When the ACLU is not attacking the military or marriage, they are working on manipulating our children's values and behavior. Last month, they launched "Not in My State," a nationwide effort to eliminate what they call "dangerous" abstinence-only education in schools.
Yes, they really said that.
The same ACLU that adamantly opposes any government regulation of the most dreadful and violent forms of obscenity, opposes laws designed to protect children from exposure to such obscenity, and argues there is "no harm" from such material, has launched an elaborate website for their new project, offering a pre-written op-ed for your local newspaper, detailed talking points, and an area of "cool stuff" including buttons, postcards, and bumper stickers.
Louise Melling, director of the ACLU's Reproductive Freedom Project, further explained the project in a recent article. Her words would be laughable if they weren't so alarming:
Today, in an effort to keep dangerous abstinence-only-until-marriage curricula from harming young people, ACLU affiliates across the country have launched a letter-writing campaign asking schools and state health departments to reject these unsafe programs and replace them with proven effective, medically accurate, age-appropriate sexuality education.

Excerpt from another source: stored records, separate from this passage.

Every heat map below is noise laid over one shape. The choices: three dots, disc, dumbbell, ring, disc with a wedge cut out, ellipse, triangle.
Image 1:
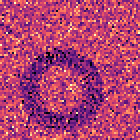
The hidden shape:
ring
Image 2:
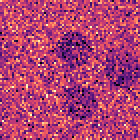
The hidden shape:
three dots
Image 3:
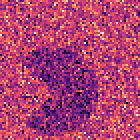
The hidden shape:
disc with a wedge cut out
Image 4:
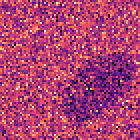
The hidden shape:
ellipse
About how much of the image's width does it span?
half
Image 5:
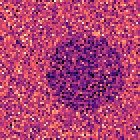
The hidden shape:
disc
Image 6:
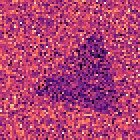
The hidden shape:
triangle
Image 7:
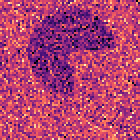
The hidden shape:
disc with a wedge cut out
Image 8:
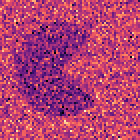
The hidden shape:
disc with a wedge cut out
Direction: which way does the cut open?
right
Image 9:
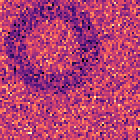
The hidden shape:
ring
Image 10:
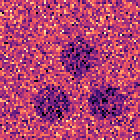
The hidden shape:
three dots
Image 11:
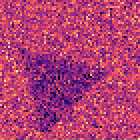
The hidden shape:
triangle
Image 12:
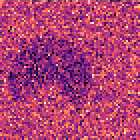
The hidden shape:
disc with a wedge cut out
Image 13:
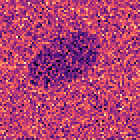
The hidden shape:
ellipse
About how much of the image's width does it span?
half
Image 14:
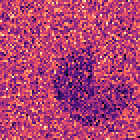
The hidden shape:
disc with a wedge cut out
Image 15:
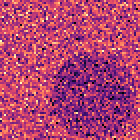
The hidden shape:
disc
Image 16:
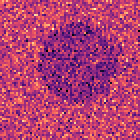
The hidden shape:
disc
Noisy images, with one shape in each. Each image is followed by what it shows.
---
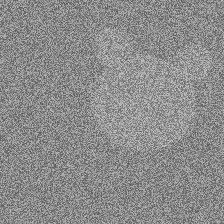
bear's head
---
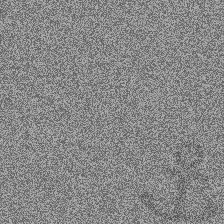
anchor
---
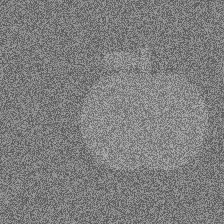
apple
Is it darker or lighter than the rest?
lighter
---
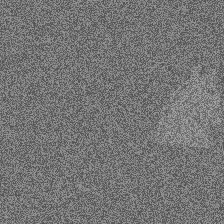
chess knight
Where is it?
middle right
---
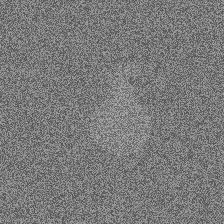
pear
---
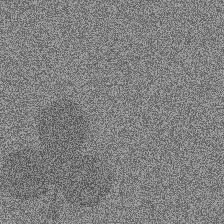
club
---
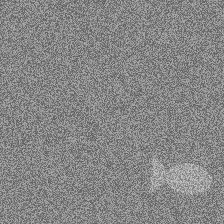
fish
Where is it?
bottom right
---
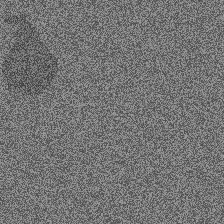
pear
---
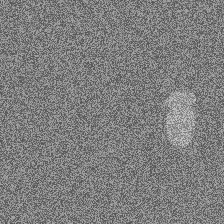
footprint
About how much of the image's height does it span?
a quarter
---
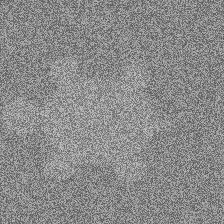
turtle
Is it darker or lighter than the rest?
lighter
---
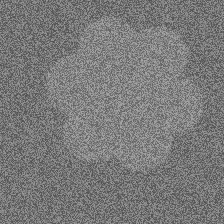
flower
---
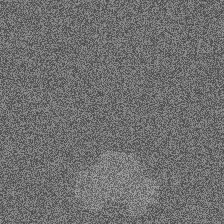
car
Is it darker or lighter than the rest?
lighter
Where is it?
bottom middle
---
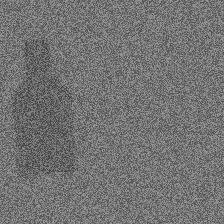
bottle
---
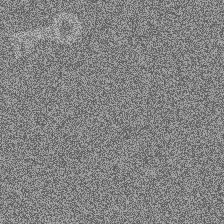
key
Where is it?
top left
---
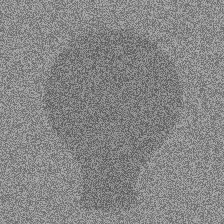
light bulb
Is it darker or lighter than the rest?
darker
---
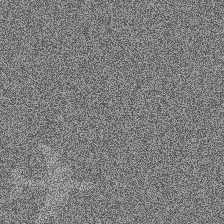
airplane
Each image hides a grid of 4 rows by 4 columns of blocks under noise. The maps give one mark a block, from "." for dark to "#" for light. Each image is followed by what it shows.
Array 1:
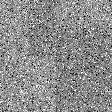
# . # #
# . . .
# # . .
# # . .
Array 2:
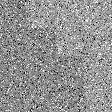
. # # #
. . # #
. . . #
. . . #
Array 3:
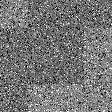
# . . .
. . . #
. . . #
. # # #
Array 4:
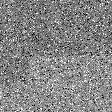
. . . .
. . . .
. # # #
# # # #
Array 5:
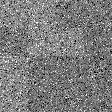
# # . .
. # # .
# . . .
# . . .
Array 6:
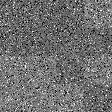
. . . #
. . . .
# # . #
# # # .
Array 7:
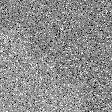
. . . .
# . . .
# # . .
# # # .
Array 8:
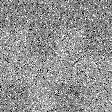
. . . .
# . # .
# # # #
. # . #
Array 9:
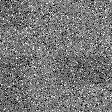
. # # #
# # # #
. # . .
. # # #
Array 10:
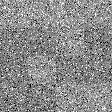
# # # #
. . # .
. # . .
. . # #
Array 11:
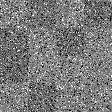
# . # .
. # . #
. # # #
# . # #
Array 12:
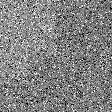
# # . .
# # . .
# . . .
. . . .
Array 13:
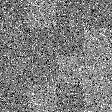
. # . .
. . . #
. . # #
. # . #
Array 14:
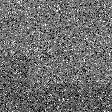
# # # #
# # # #
. # # #
. . . .
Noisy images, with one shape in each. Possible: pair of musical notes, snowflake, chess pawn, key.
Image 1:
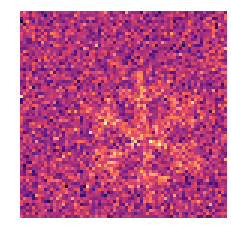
snowflake
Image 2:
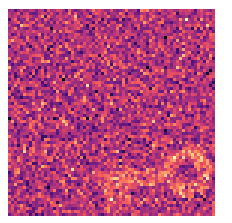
key
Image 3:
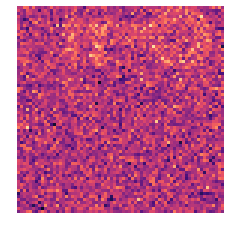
key
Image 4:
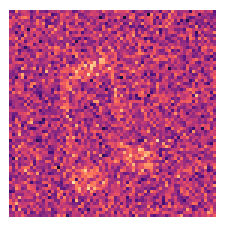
pair of musical notes
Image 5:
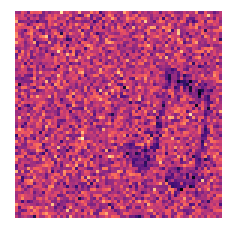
pair of musical notes
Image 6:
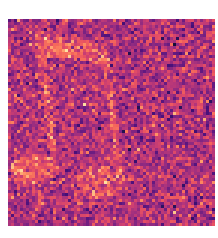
pair of musical notes
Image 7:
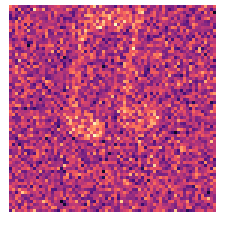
pair of musical notes
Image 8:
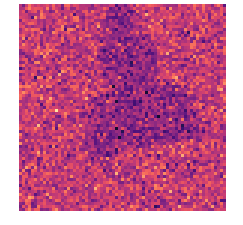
chess pawn
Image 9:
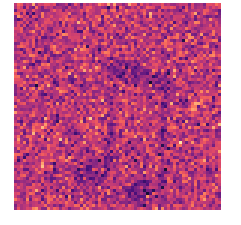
pair of musical notes
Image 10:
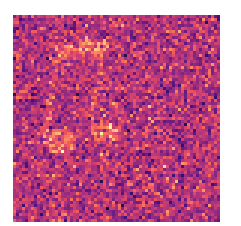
pair of musical notes
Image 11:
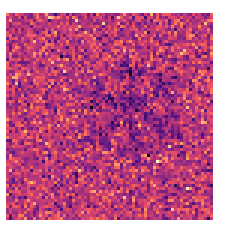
snowflake
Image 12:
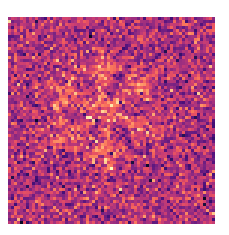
snowflake
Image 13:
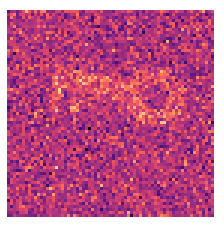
key
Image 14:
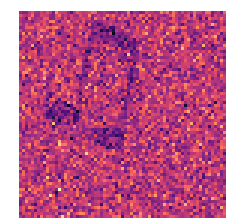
pair of musical notes
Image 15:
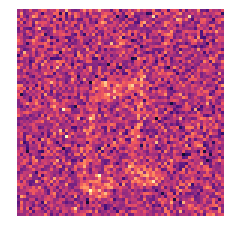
pair of musical notes
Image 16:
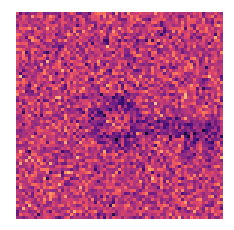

The ACLU's world is one in which abstinence is "dangerous," marriage is meaningless, and officials with publicly supported schools have a right to demand and take federal funds on one hand while telling the people who pay the taxes that fund their schools to take a hike.
There are many descriptions for this inverted set of values, but "American" isn't one of them. By any standard, this is all far removed from America's "original civic values."
Alan Sears, a former federal prosecutor in the Reagan administration, is president and CEO of the Alliance Defense Fund, America's largest legal alliance defending religious liberty through strategy, training, funding and litigation. He is co-author with Craig Osten of the new book "The ACLU vs. America: Exposing the Agenda to Redefine Moral Values."